PhD Position in Machine Learning: Wageningen University & Research offers a fully funded PhD position focused on developing innovative machine learning methods for understanding protein-ligand interaction dynamics. This position emphasizes collaboration between computational techniques and wet-lab research, aiming to advance methodologies in the life sciences.
PhD Position in Machine Learning for Life Sciences
Designation
PhD Candidate in Machine Learning for Life Sciences
Research Area
- Machine Learning
- Computational Biology
- Protein-Ligand Interaction Dynamics
Location
Wageningen University & Research, Wageningen, Netherlands
Eligibility/Qualification
- Completed MSc degree in Computer Science, Computational Biology, Computational Chemistry, or a related field.
- Proven experience in programming with Python (or proficiency in C/C++ or Rust).
- Experience in molecular dynamics simulations is advantageous.
- Strong understanding of machine learning methodologies, particularly neural networks.
- Excellent English writing and communication skills (C1 level).

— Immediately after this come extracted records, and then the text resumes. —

Each row is where one point has got to under a steady rotation. How many ticks took it there?
The counts run from 0 to 186.
[147 180 114  95 106 179 124 101  82 139 134 146 131 112 124 169 140 129
 186 123  85 147 146  98 122 183 134 119 143 124  98 152 127 132  99 191
 113 164 136 146 131 133 170 148 159 143 129 123 107 132 128  83 146 202
 102 124 151 133 102 123 165 139 114 122 162 142  98 138  94 146 120 101
 102 115 153 126  90 122 122  85 130 128]  58
[122 136 110  88 158 128 108  99 136 145 104 153 138  51 187 121 112 142
 117  97 140  89  58  91 121 104 116 135 134 130 136 168  92 168 137 149
 103 107 120 173 134 158 107 120 155 112 123 107  82  99 136 114 141 159
 113 161 198 119 143  88 104  76  97 149 158 130 118 125 101 119 106 127
 135 136 119 133 120 102 133  90 112 126]  176
[107 158 136 112 132 163 135 138  97 184 128 133 110 134  95  98 140 117
 146 115 101 112 157 106 150 190 159 114 178 135  82 131 140 140  85 180
 114 138 150 114  92 170 132 140  81 136 142 125  92 156 115 105 156 141
 160 126 133 106 115 137 154 168 112 130 159 155 131 131 120 161  81  98
  75 120 133 106 100 125 160 107 122  99]  112
[121 147 105  96 157 159 142  95 128 138 103 195 129  67 182 140 144 124
 109 151 117 126 119 144 133 158  93 147 136  78  81 104 135 126 100 163
  83 136 133 138  92 119 136 106 167 125 114 125  93  99 145  90 148 166
 114 145 167 109 126  98 150  95 106 129 170 101  94 174  82 127  96 151
  83 140 111 129 129 103 129 104 123 105]  145
[148 131 106  74 126 169 115 122  79 158 109 131  89  93 152 148 116 124
 157  86  97 108 101  80 118 124 125 133 136 103 100 164 110 135 101 150
 137 125 122 140 130 147 150 188 132 124 116 117  88  90 126 111 146 171
  92 143 168 126  81 166 128 143 136 143 188 139 148 113 103 122  94 100
 169 105  87 115  81  98 118  97 123 127]  180
[103 137 130  93 100 156  93 118 104 131 141 134 104 130 171 175 139 144
 191 106 127 112  83  94  96 166 145 101 125 130 139 169 108 139 108 126
 111 142 113 206 123 162 131 129 134 141 139 159  76  89 105 102 126 170
 115 122 183 157 119 133 145 115 126 103 164 136 143 170 100 108 145  84
  90 135 133 110 109 130 121  94 142 115]  185
[130 153 120 120  93 157 127 106  55 121 120 141  72 134 152 183 140 125
 157  67  91  89 113  95  96 179 160 100 150 104 107 152 124 107 123 116
 127 139 134 156 111 155 139 157 110 154 124 148  82 104 110 104 164 157
 104 129 182 141  93 133 116 165 125 143 170 127 115 140 102 124 101  94
 119 112 135 127 104 116 112 128 143 121]  95
[ 93 148 131 106 137 159 109  61  93 112 104 119 112 104 169 144 155 115
 134 131 130  75 155 111 118 187 138 127 134 116 111 134 106 114 120 149
  77 105 189 132 126 118 114 157 126 178 147  95 119 134 103  91 152 162
 141 109 147 108 125 112 106 130 132 152 156 149 137 176  77 134  99  88
 157 168  88 183 128 139 162 145 121 152]  134
[122 141 148  76 139 131  95 129  82 164 120 116  85  62 167 147 115 164
 128 120 122 149 108  67 104 126 153 109 125 152 123 171  78 136 136 148
  92 113 123 173 155 194 133 157 124 117 161 114 109  96 107  95 165 173
 132 137 190 139 131 108 119 103 129 142 157 161 141 118 111 130 152 107
 147 127 114 123 108 126 105  99 127 113]  178
[102 166 131  96 154 156 122  86 131 150  67 143 120  72 136  92 131 144
 106  99 129 103 144  87 103 109 127 112 129 134 118 156 101 163 137 158
 110 114 148 161 147 135 118 107 122 127 159 106 131 132 110  90 144 164
 164 124 176 123 143 101  87 119  75 127 105 195 124 150  88 120  94 116
 163 105 112 153 150 115 155  84 108 145]  170
[ 69 134 149  81 163 171 132  83  86 175 130 139 124  93 140 114 142 151
 111 165 104 152 148 114 108 165 152 118 146 142 102 131 107 120 128 159
  67 100 165 129  98 155 128 164 126 157 158 106 130 131 134  95 157 180
 157 156 173 128 160 141 138 142 128 146 168 144 142 136 112 142 125 120
 139 147  84 135 113 119 138 106 115 121]  141
[ 92 101 146 112 158 145  78 134 122 141 132 116  79 105 160 144 109 121
 137 142 102  81 100 105 158 160 151 133 129 145  98 165 126 140  97 138
  82  96 144 142 127 153 115 124  88 148 140 138 129  92  85 123 153 172
 154  91 132 107 117  81 129 114 134 141 141 200 190 180  88 108 117  81
 116 155 129 110 118 129 129 143 118 112]  130
[ 91 154 121  96 130 137 138 109 144 162 106 144 125 122 174  94 137 143
 110 113 131 114 138 160 120 187 114 113 139 105  92  99 127 123 157 165
 108 132 126 165 138 132  96 110  95 148 162 130  81 122 125  80 142 120
 165 145 152 136 145 115 138 142  81 107 129 116 108 200  92 159  76 128
  58 151 114 105 103 119 162  84 139  82]  109
[ 98 153 147  92 128 143 103 132  69 149 102 127 129 104 151 145 120 156
 129  82 131 125 120  57 128 146 155 105 129 167 134 178  67 152 125 126
  81 127 135 182 129 159 109 123 110 146 151  80  87 117 103 107 180 147
 132 135 191 123 107  80 114 132 125 169 180 122  89  95 122 156 118  98
 119 125 117 162 100 130 138 128 131 121]  87
[166 158  84  80 140 170 104  75  94 138 116 131 116  96 136 107 128  95
 179  80  80 110 138  99 109 163 100 116 160 116 103 164 113 113 154 186
 159 146 144 130 133 100 154 162 149  99 119 136  93 110 153 104 139 122
 135 142 153 157 123 127 121 115  76 118 115 108  81 123 108 157  76 134
 161  94 117 134 103 118 130 110 112 130]  66
[ 87 146 144 116 147 171 113  71 105 129  87 138  94  96 171 130 137 113
 123 102 142  75 147 126  93 180 124 143 140  86 111 114 120 120 115 119
  96 111 186 155 127 107 103 142 126 173 146 119 113 109 100 111 132 173
 137 113 143 126 123 138  92 138 108 156 139 160 155 180  87 119  91  95
 163 135  66 154 127 125 149 133 137 140]  133
[136 159 120  81 128 128  74 157 146 171 121 101 110 112 156 117  70 146
 173  84 124 105  74  95 129 164 118 100 139 141 127 150 144 138 131 160
 165 143  98 180 147 112 102 130 123 109 149 142  64 104 126 132 121 153
 130 136 166 151 130 109 144 124  75  93  93 141 126 158 105 134  91 100
 120 109 102  75  81 145 127  95 124  81]  71
[102 171 159 106 155 176 124 126  92 163 133 138 129 103  76 103 133 116
 168 131  97 117 159  82 134 197 146 105 177 140 111 147 131 155 107 176
  88 123 161 124  89 143 114 131 119 147 140 128 115 151 116 121 149 190
 142 150 140 101 140 104 126 158  69 138 115 174 112 115 129 138  92  88
 127 100 120 141 113 175 144 135 108 106]  27
[ 96 108 129  63 140 191  73  79  97 128 145 116 126 114 137 123 153 105
 156 162  92 103 113 101 146 151 162 132 128 160 118 182 103 132  87 129
  99  92 152 109 114 149 124 137 118 131 106 140 120  92 113 106 151 170
 155  97 142 124 110 125 135 108 136 129 147 164 189 154  78 111 141  88
 169 140 111 121 121 121 146 127  83 138]  45
[135 131 110 101 179 167  95 104 104 165  80 139  83  61 147 100 121 102
 116  97 123  88 135  99 109 146 105 141 153  80 100 134 141 139  82 160
 117 123 149 105 142 126 135 168 119 119 141 102 104 106  93 102 156 173
 132 143 127  78 115 125  96 114 111 145 141 151 135 119 105 124  77 108
 173 128  77 122  95 121 119 137 105 132]  36
[ 90 112 143 128 131 148 118 126 100 135 135 126  58 108 156 158 107 117
 153 136 109  61  91 116 145 163 132 137 145 135  88 148 149 119 105 118
 102  96 141 156 116 138  97 126 108 169 131 149 116  91  87 128 140 205
 129 112 148 132 113 105 124 158 112 151 137 200 176 181  85 109 109  84
 128 121 128 107 120 126 130 150 131 103]  131
[127 148 109  98 147 153 133  81 133 144 100 192 107  66 184 137 142 129
 106 153 101 122 108 139 115 164 109 125 126  99  96 113 123 130 122 176
  69 123 141 149 137 137 143 112 172 135 120 110 100 120 129  62 158 167
 145 164 186 123 158  73 143  84 107 136 153 132  95 157  89 142 112 161
 101 172 121 138 129 131 118  97 127 108]  146
[102 109 120  72 168 146  93  92  93 141 162 125 125 136 158  93 114 107
 149 163  92 108  99 123 141 200 144 117 139 151 101 142 145 109 151 186
  94 107 136  98 105 158 120 186 102 154 115 136 101 130 135 114 148 112
 159 157 149 134 165  93 166 117 141 118 174 127 145 150 124 161 112 113
 115 186 116 108  93 137 139 132 100 105]  14
[ 72 148 139 110 155 165  85  74  83 134 124 128 149 126 144 135 161 100
 159 153 117  82 149 114 148 173 165 124 137 155 116 143 116 128 117 162
  84 114 173 140 106 116 103 139 129 181 120  81 117 142 124 105 165 160
 143 121 153 114 128  94 133 125 143 164 188 141 152 150  93 139 116  96
 141 160 100 176 115 142 155 160 107 169]  135
[124 143 128  59 135 149 111 133 109 136 160 115 128 148 146 118 157 118
 160 145  98 127 123 114 148 214 142 115 138 177  96 151 144 111 110 158
  87 144 139 132 102 124 120 124 104 144 113 130  76 101 153 106 161  93
 128 113 137 134  91  96 171 135 117 138 163  92 105 171 106 166 110  95
  49 127 120 110  93 134 137 136  90 102]  106
[ 89 168 158 105 144 150 127  98 107 174 123 151 125 104  99  87 111 145
 136 146 100 114 152  99 125 187 144  96 160 163 105 134 129 151 151 190
  71 110 162 111 102 143 104 113 118 149 153 144 127 156 111  93 145 169
 168 144 172 126 155  89 119 127  66 134  92 190 115 148 101 153  96 104
 138 131 129 145 140 154 137 115 100 100]  26
[ 92 140 125  94 127 139 142  74 122 127  94 156 127  86 199 116 120 119
 105 125 124  98 107 139 146 149 116 138 130 136  84 123 111 106 165 149
  98  95 144 158 113 138  73 139 152 169 143 117 115 111 127 131 153 187
 136 169 187 134 147 103 130 126  89 156 157 136 143 174 117 122  85 124
 138 134 114 121 145 100 146  88 109 117]  139
[ 95 133 125  69 145 139  93 103 120 160 100 148 116  75 185 126 113 168
 107 113 132 127  94  84 105 102 139 120 134 138 141 170  71 157 139 134
  89  99 121 174 131 180 127 134 114 104 147 105  98 104 123 101 149 162
 146 159 203 139 153 104 113  79 126 134 164 147 140 109 114 106 131 129
 137 136  96 118 123 114 127  88 122 119]  177
[145 120  80  58 146 174 110  97 108 128  94 155  98  90 184 125 146 122
 118 115 111  81 101  97 102 131 108 132 104 106 114 179  97 140 100 139
 107 123 142 130 157 123 159 143 141 103 103 121  77  87 124  63 167 116
 130 118 158 134  99 107 113  80 155 134 172 117 118 149  71 133 120 130
 130 152 103 150 102  88 127 121 122 144]  182
[130 160 115 118 122 163 138 110 122 134  85 167 100 108 122 109 137  82
 119 100  98  87 154 127 154 173 117 140 144 121  59 156 147 141 114 173
 111 132 136 111 105 129 119 102 103 125 116 134  84 132 129 108 138 131
 153  99 135  92  89 112 123 143  54 140 124 149  88 165  95 149  59 133
  94  88 153 113 123 123 160 122 103  94]  114
[ 84 132 148 132 129 147 119 137  82 163 109 162  86 117 169 180 116 148
 149 101 121 105 120 101 137 182 163 112 146 123 107 147 111 142 104 141
  78 122 110 179 121 203 123 125 123 156 150 106  95 132  90 107 156 187
 119 128 179 131 121 109 132 144 136 150 196 167 133 140 122 119 113 102
  82 163 149 105 100 131 132  98 145  86]  3
[129 130 118  31 110 169 128 111 139 147 122 146 134  86 165 132 123 130
 124 148  93 132 101 143 149 134 120 146 115 136  69 155 116 116  99 154
 113 115 104 143 125 128 141 154 146 126 133 123 106  84 151 110 143 186
 125 124 148 128 101 155 164 131 108 127 188 137 153 175  83 123  94 127
 112 104 114  85 109  80 129  74  81 115]  53
[140 124 111  91 183 165  89 112 108 156  95 142  90  66 143  92 118 118
 116 125 113  86 124  96 114 144 104 139 132 102 111 138 126 146  74 166
 116 135 165  80 149 126 150 154 120 108 114  93 105 105  96  91 164 168
 156 140 142 105 113  89  97  86 140 141 137 163 126 133  77 140 109 118
 163 164  99 145 112 125 114 151 118 140]  37
[108 116 136  92 178 125 111 103 107 154 103 145  95  75 154  84 107 120
  89 105  87  79 120  92 146 152 117 135 141 141  92 157 114 127 132 157
  81  91 144  95 131 146 115 131  86 110 114 133 113 118 118 112 162 100
 164 134 157 108 137  68  99  96 100 164 107 131 118 137 109 151  74 144
 146 145 116 124 122 132 123 158 105 109]  122
[118 136  94  87 158 175 116  63 116 139 130 175 121  89 118 106 135  98
 143 134  72  77 112 116 104 147 119 117 157  96 110 136 138 141 113 164
 122 131 162  98  94 133 141 130 143 106  70 172  97 121 147  87 155 122
 157 161 155 121 159  84 134  80  94 110 112 145 112 161  92 127 117 133
 141 135 115 144 117 124 137 128 118 139]  152
[116 139 137 139 123 134 114  94  84 103 141 151  86 122 174 167 133 102
 168 103  85 101 104  97 115 220 150 117 148 114  97 171 140  92 136 137
  72 122 124 191  79 150 116 134 149 171 106 167  93  77 133 135 138 157
 109 128 170 143 121  81 126 142  92 156 147 100 116 154 113 106 115 116
 110 128 142 103 117 142 119 139 139  94]  10
[123 134  97  53 190 147  74  99 134 171 147  97 133 107 135  60  98 115
 139 160  95 106  99 109 142 159 115 115 145 159 138 155 135 142 131 190
 128 106 153 102 142 121 118 152 120 108 117 121 112 115 152 103 139 129
 180 146 150 127 167  84 160  92 111 106 127 160 142 148 111 156  97 105
 131 147  90 120  97 132 131 121  92 133]  159
[127 157 106  67 151 158  76 104 124 187 103  91 115 125 155  79 101 137
 139  96 119  95 142 127  89 156 107 122 129 110 131 142 116 150 134 178
 167 136 148 129 179 108 127 156  75 101 159 109  84 121 116  80 135 129
 175 127 144 143 129 138 119 130 119 109 114 149 122 155  87 154  86 107
 141 138  78 119  75 125 141  97 121 131]  73
[ 86 109 111  67 160 190  66  55  94 149 137 117 130 114 144 110 139 120
 144 150 121  85 110 105 119 135 157 131 138 137 135 167  94 134  99 150
 124 104 168 116 110 154 127 165 113 134 136 124 110 128 105 102 144 164
 150 127 152 119 151 123 129 100 151 124 152 179 192 139  91 111 128  92
 180 147  75 147 118 134 146 122 113 155]  44
[104 156 137  92 134 143 125  98 100 145  70 164 141  59 168 101 137 140
  69  83 127  98 131  72 121 112 132 130 112 142 110 170  65 145 122 105
  76 107 138 165 119 119 104 102  94 120 131 111 103  96 128  96 166 113
 146 120 178 130 100 109  96 108  92 163 143 109  98 140 103 118  87 119
 134  86  86 153 132  99 157 112  98 126]  85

- A collaborative attitude and interest in interdisciplinary research.
Job Description
As a PhD student, the successful candidate will:
- Develop new machine learning methodologies applicable to life sciences, focusing on protein-ligand interaction dynamics.
- Synthesize and evaluate recent research in machine learning, chemistry, and biology at the intersection of these fields.
- Collaborate with national and international researchers.
- Publish and present research findings in esteemed journals and conferences.
The position comes with a gross salary starting from €2,901 per month, increasing to €3,707 by the fourth year, along with excellent employment benefits including parental leave, flexible working hours, and a pension scheme.
How to Apply
Interested candidates should apply directly through the vacancy page on the Wageningen University & Research website by clicking the apply button.
Last Date for Apply
Applications will be accepted until April 28, 2025.